According to recruiters, this is the time of year when people are most likely to consider applying for a new job. It could be you don’t feel valued by your boss, or the prospect of returning to the same old job after the Christmas break has made you think about your career or that the burst of energy and optimism that comes with a new year has caused you to look around for a new exciting challenge.
Whatever the reason, alongside an impressive CV and good interview technic, you will need emotional intelligence.
‘Emotional intelligence isn’t about having a big heart, coming over as genuinely sympathetic or even demonstrating empathy’
These days candidates for senior management posts need more than an impressive track record, strong analytical skills, excellent communication skills, political sensitivity and financial acumen: they need emotional intelligence.
While we expect a degree of passion from our leaders, we don’t usually want them to get emotional. But emotional intelligence isn’t about having a big heart, coming over as genuinely sympathetic or even demonstrating empathy for the staff you are about to make redundant. It is the ability to see yourself as others see you, to recognise the effect your behaviour has on other people and to use this insight to adapt your management style to different audiences.
The point being that what works with colleagues won’t necessarily work with partner agencies, and how you get support from politicians is different to how you handle the trade unions or win over service users.
You’re hired
It’s not hard to see why a transformation agenda would require senior managers with emotional intelligence as well as the traditional management skills. So how do you demonstrate this in your application and interview? The key is your willingness to seek feedback and to learn from it.

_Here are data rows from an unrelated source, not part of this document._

Each row below holds a small network's activations on one input, seen along a few directions.
Each table varies a few parts of the input and shows all the possible inputs, shuffled.
A made-up example of a description, with smaller parts first: line(4) and (point or (values(2) and ring(5)) or ring(11)).
Shared parts are said once, and a part with two or three values counts as separate values.

Other details of the inputs shift rows strongly along two fixed directions, in all tables alike. That doesn't count.

A family of inputs:
R1: [  1  -6  21   2  22  -9  26  39   5   1 -38  -3   3 -22]
R2: [ -9  10 -15 -12 -13   8   7 -24 -12  28  21  53  13   3]
R3: [ 26  20  -8   3  23 -20  -8  -3 -11 -15 -23 -25  13   7]
R4: [ 31  -9 -22   7 -13   5 -32  -9 -13 -25  -6 -39  -1   4]
R5: [-20   1  26 -11   9   8  57  33  20  38  -5  72  -4 -36]
R6: [-17  -1 -15 -25 -20  34 -18 -42 -25  15  29  24 -19  17]
R7: [ 35   9  14  21   4 -18  -2  45   7 -12 -15  -6  11 -13]
R8: [ -2 -12  12  -3  -8  10 -27  -6   1 -35  -1 -58  12  17]
R9: [  9  10  11  13  45 -13  63  58  17  16 -32   0  12 -36]
R10: [-13   6  19   8   5   5   2  18  21 -19  -2 -17  21  -9]
R11: [ -9   6 -15 -31 -25  23 -22 -40 -33  11  33  27  -6  20]
R12: [ -7   3  -7  -5   4   8  57  -8  10  52   8  61   9 -19]
R13: [ 39  -5   6   7  -7 -16 -16  25  -2 -17 -13 -27   9   3]
R14: [-32  -7  17 -20 -26  28  11 -14  19  14  39  35   8  -4]
R15: [-22  -2 -22 -16 -22  28 -24 -48 -21  21  21  24  -8  20]
R16: [-22  -8 -20 -18 -12  13 -21 -33   1  25   2   3  -2  17]
R17: [ 16   6 -15 -11  -1  -2 -19 -18 -31 -14  -4 -24   9  17]
R18: [ -2  12   3  -7  18  10  -7  25 -16 -15 -12 -37 -17  -5]
R19: [ 13  -5   5 -14 -37  13 -17  -2   0  12  28  32  -7   9]
R20: [-30  -2 -14 -14 -14  22  -7 -16  -6  23   8  21  -4   8]
R21: [-33 -19  -4  10  -9 -21  10 -42  12   6  26  19 -18  26]
R22: [-15 -14   5  17  -3 -26  -6 -15 -12 -37   6 -51 -26  32]
R23: [ 40   0   2  11  -2 -22 -27  14  10 -13 -18 -24  10   5]
R24: [ -4   3  19   7  17  -3 -11  35  -6 -17 -38 -31  -6 -13]
R25: [-24  -9   6 -10   1   2  38  -1  32  49 -15  68   8 -17]
R26: [ 31   8 -10   6   0   7 -25  13 -11 -30   2 -33 -11  -8]
R27: [ -7  -1 -21 -13  -6   9 -20 -45  -7  21   5   6  -2  15]
R28: [ 30  -3 -23  10  -5  -5 -42 -17   0 -20 -11 -37   2   3]
R29: [-12   0  19  20  17 -27  10  14  -9 -37  14 -33 -30   7]
R30: [ -2   4  23  13  24 -14  38  24  47   4 -12   5  31 -27]
R31: [ 20   1 -22  10 -12   9 -36  -7  -9 -22   1 -20  -1   1]
R32: [-12   5  26  46  46 -43  68  47  22  -7  -1  15  -6 -23]
Description of these inputs: line(4) and (values(2) or line(6)).
The inputs of R29 and R32 match in every part but the line(4) part. If R6 is changed in the same way as R29 into R32, which row does it become? -> R15
Change only the values(2) part in R32. List by row number the other rows that result. -> R10
Change only the line(4) part in R7. List by row number the other rows that result. -> R13, R19, R23
Change only the line(4) part in R20. List by row number the other rows that result. -> R9, R16, R18

A family of inputs:
R33: [  8   3 -20  -1  -8   6 -76 -31 -31 -33 -10 -61 -13  30]
R34: [ 23   8  -1   4  20 -13  42  22  -2  18  -7  19   6 -20]
R35: [ 19  12 -12  -3   0  -3 -64 -17 -30 -36 -18 -58 -10  31]
R36: [ 16   8  11   0   9   7  15  27   7  16 -12  15  22 -24]
R37: [ 18   0  14  20  20 -25  30  39  22   1 -17   3   3 -24]
R38: [ -7  -4  10   2  18  -9  29  20  15  12 -17  11   0 -14]
R39: [  5   1   8  14  14 -15  32  15  23   8  -6  18  18 -13]
R40: [-10 -18  -8  -7 -22   0  -6 -22  12  18  13  24   0   8]
R41: [-10  -5 -18 -26 -35  26 -37 -18 -10  14  14  12  12  14]
R42: [  6   2  10  13   4 -12  25  20  13   8   7  28   0 -13]
R43: [ 12  13  14  14  36  -9  -4  27  -4 -40 -24 -68  -5   2]
R44: [-26  -7  -5 -17 -12  17  -7 -28  -8   6  25   9  -9  12]
R45: [ -4   1  -1   2 -10  -4   6  -7   1  -3  20  14   2  -2]
R46: [-24 -15  -2 -13 -18   9  -3 -16   1  21   9  24 -12   6]
R47: [ -8   6  17   7  18  -3  41  26   5   6   0  26  -2 -18]
R48: [ 16   7  -9  14  22  -6  39  20   1  14 -11  14   4 -20]
R49: [ 24   5  -7 -11 -12  20 -52   0 -14 -36 -18 -57  -6   8]
R50: [-10  -8  -2  -3 -23   6  -2 -18  -2   6  28  29  -3   9]
R51: [-14  -5  -7  -4 -19   5   1 -29  11  16  21  19  10   6]
R52: [ 13   5 -22   8   5   2 -43 -12 -24 -32 -16 -58 -13  14]
R53: [-13   2  11   3  18  -4  35  11  15  15 -10  20  10 -11]
R54: [-30 -16  -6 -17 -21  13 -14 -35  -7  13   7  16  -3  18]
R55: [  8   5   8  14  17 -11  32  15  24   5   6  10  11 -15]
R56: [-14 -11 -12 -10 -24  10 -15 -33  -1   4  35  14  -1  13]
R57: [ 44  14  13   9  29  -1 -22  43  -9 -45 -42 -66   8 -17]
R58: [ 49  24   8  12  40 -29  -1  41 -15 -36 -39 -58  -2  -4]
R59: [-23 -10   0 -10 -22  12 -10 -17  -6  15  13  17 -16  13]
R60: [  6  -3   7  13  11 -18  29  15  19   7 -11  17  15 -15]
R61: [-26 -10  -2 -13 -25  17 -17 -25 -13   8  20  19 -18  20]
R62: [ -9 -12  -5  -3 -30   4 -16 -20   2  13  21  19  -9  13]
R63: [-12  10  13   5  22  -5  43  15  18  16  -7  16  10 -20]
R64: [-29  -5  -6 -16 -22  16  -9 -30 -14   3  25  15  -9  14]
What is each input in this table made of? -> line(4) or ring(6) or (values(2) and ring(11))
Change only the values(2) part in R38. List by row number the other rows that result. -> R40
A walk changes only the ring(6) part. It starts at R52 and steps to R48. List the rest of the walk in order. -> R34, R58, R35, R33

A family of inputs:
R65: [ -9 -14   1  -1 -25   1 -42 -20  -6 -22   9 -27 -11  25]
R66: [-32  -6 -11 -22 -25  25  13 -37   0  37  37  59  -3   3]
R67: [-15  -9   3 -14 -22  19 -30 -12  -9  -6   9  -9 -13  14]
R68: [ 10   0 -24 -11 -23  10   5 -26   4  34  26  55  13  -6]
R69: [-13  -2  -8 -13 -11  10 -21 -22 -23  -3   8  -8 -20  20]
R70: [-13   3  16   7  11  -5  72  25  33  39  19  73  16 -35]
R71: [  1  -4   7  -7  -5  11 -34   6 -13 -22 -19 -39  -7  10]
R72: [ 18  15  19  32  46 -39  53  48  15  -9 -21  -2   0 -25]
R73: [-12  -4  -8  -4 -14  10 -26 -25 -17 -16  17 -21 -12  21]
R74: [ 34   8  -5   4  -2  -2  -7  11   5  -1  -2   0  18 -11]
R75: [ 23   9  20  31  40 -34  42  47  30 -15 -24 -20  17 -27]
R76: [ -1   1   3 -10  -2  14 -22  -3 -11 -15  -9 -27   2   7]
R77: [-26 -17 -17  -8 -28  -1   9 -48   7  38  32  55  -6  17]
R78: [ -8  -2 -15 -15  -7  12 -36 -24 -26  -3 -13 -25 -12  22]
R79: [  2  -3   4   7  -3  -6 -27  -7  -4 -32   2 -42  -1  17]
R80: [-11   6   4  -3  16  -2  57  15  11  42  -2  61   3 -26]
R81: [ -1   3   4   9  11 -12  15   9  -8  -5   0  -2 -12   0]
R82: [ 24   0 -25  -7 -21   3 -44 -26 -24  -5   5 -12  -6  20]
R83: [  2   8   1  -2  16   5   4   7  -9  -8 -13 -15   1  -5]
R84: [-17 -15   5   4 -13  -9  36  -4  35  38  17  62   9 -13]
R85: [  2   2  -1  10   4  -8 -20 -10  -9 -29   4 -38  -7  16]
R86: [  4  10  -2  -1  19   6  -1   8  -6  -3 -20 -19   5  -6]
R87: [ 36   4  -2   6  -6  -4 -19  18   2  -9 -11 -12   8  -7]
R88: [ 20  13  22  14  41 -13  27  62  15  -8 -48 -21  11 -33]
R89: [-30  -9 -11 -28 -26  30   4 -33   7  45  19  56  12   1]
R90: [ 16   6   4  23  28 -26  17  17  11 -20 -15 -30   4  -7]
R91: [-12 -13   1  -6 -23   9 -36 -13 -12 -19   9 -24 -14  21]
R92: [ 10  11  16   6  24  -4  12  33   3 -21 -16 -28   4 -14]
The inputs of R71 and R76 match in every part but one. If R91 is changed in the same way as R71 into R76, which row does it become? -> R70
What is each input in this table made of? -> line(4) and (point or line(6))
A walk changes only the line(6) part. It starts at R78 and steps to R80. List the rest of the walk in order. -> R69, R81, R72, R77
Change only the line(4) part in R78. List by row number the other rows that result. -> R86, R88, R89

A family of inputs:
R93: [-28 -12   4  -5 -27   8  21 -15  11  24  45  58 -11   0]
R94: [-16  -2   5  -8   7  11 -35  -8 -23 -39 -15 -68 -19  22]
R95: [-15   2  22   3  24   0  24  29   5 -10 -20 -18  -3 -13]
R96: [ 12  -3 -22 -10 -27   2 -12 -35  -9  18  26  34   6  13]
R97: [-42  -8  -6 -18 -12  20   2 -36 -11  15  19  21 -16  17]
R98: [-14  -7  13  10  -1 -11  37   4  35  22  16  40   8 -13]
R99: [ 36   4 -15  15   8 -18 -27   6 -13 -20 -23 -41  -6   7]
R100: [ 40  17  12  17  20 -10  17  52   5 -15 -14  -8   5 -29]
R101: [ 10  18  -1  -4  27   7  25  24  -4  13 -19  11   6 -22]
R102: [ -5  19  22  20  51 -24  57  44   5  -1 -24   3  -6 -25]
R103: [-14  -2  -2 -24 -12  29  16  -4   4  41   2  51  12 -17]
R104: [ 36   1   0   4  -6  -5 -53  11  -7 -39 -22 -59   7   9]
R105: [ 18   5 -10   6  -1  -3   2   3  12   6   1  10  19 -12]
R106: [ 18   9  14  28  31 -40  35  27   9 -20  -6 -18  -1  -7]
R107: [-22 -16  -8   8 -11 -15  29 -25  15  32  24  52 -11   3]
R108: [ 40   7   3  14  11 -10 -25  23   4 -31 -26 -49  12  -6]
R109: [ 10  -7 -30 -13 -34  13 -55 -49 -21  -4  21 -15   2  31]
R110: [  4   0   5  20   9 -17 -14   3   3 -38  -5 -51  -2  11]
R111: [ 11   6 -10 -17   2  22 -49  -4 -30 -29 -24 -61  -5  12]
R112: [ -9 -10  13   7  -6 -13   9   5  22  -1  10  11   4  -1]
R113: [-17  -6  -1 -27 -22  29   4  -4   4  42   3  51  11 -10]
R114: [-26 -22 -23 -13 -47  13 -63 -76 -24 -16  41 -25 -16  56]
R115: [-14   5  34  10  35 -11  60  56  25  12 -25  20   7 -33]
R116: [-15   4 -19 -24 -17  23  -4 -31 -17  39  13  50  -4   6]
What is each input in this table made of? -> values(2) and (point or line(5) or line(6))
Change only the values(2) part in R106. List by row number the other rows that result. -> R96
Change only the line(6) part in R107. List by row number the other rows that result. -> R98, R106, R110, R112, R114
List by row number the other rows that have the values(2) part in common with R108. -> R96, R99, R100, R101, R103, R104, R105, R109, R111, R113, R116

Most managers will have experience of “360 degree feedback”, but what did you do differently as a result? Did you change the way you chaired your senior management team meetings? Stop using certain expressions? Decide to make less use of emails and do more face to face work?
‘I was impressed by candidates who could give me examples of how they had sought feedback and how they adapted as a result’
Have you experience of executive coaching where the coach observes you in a range of management activities and gives you confidential feedback on your performance, as well as help to change some of the unhelpful things you do? Have you a mentor some one you trust to tell you how it really is as opposed to those around you who tell you what they think you want to here?
As a manager who takes responsibility for their own development, you can arrange these learning opportunities for yourself.
When I was director who oversaw a lot of senior management recruitment, I was very impressed by candidates who could give me examples of how they had sought feedback on their behaviour and how they adapted their management style as a result. I would be sufficiently impressed to give them the job over a candidate with more experience but less insight.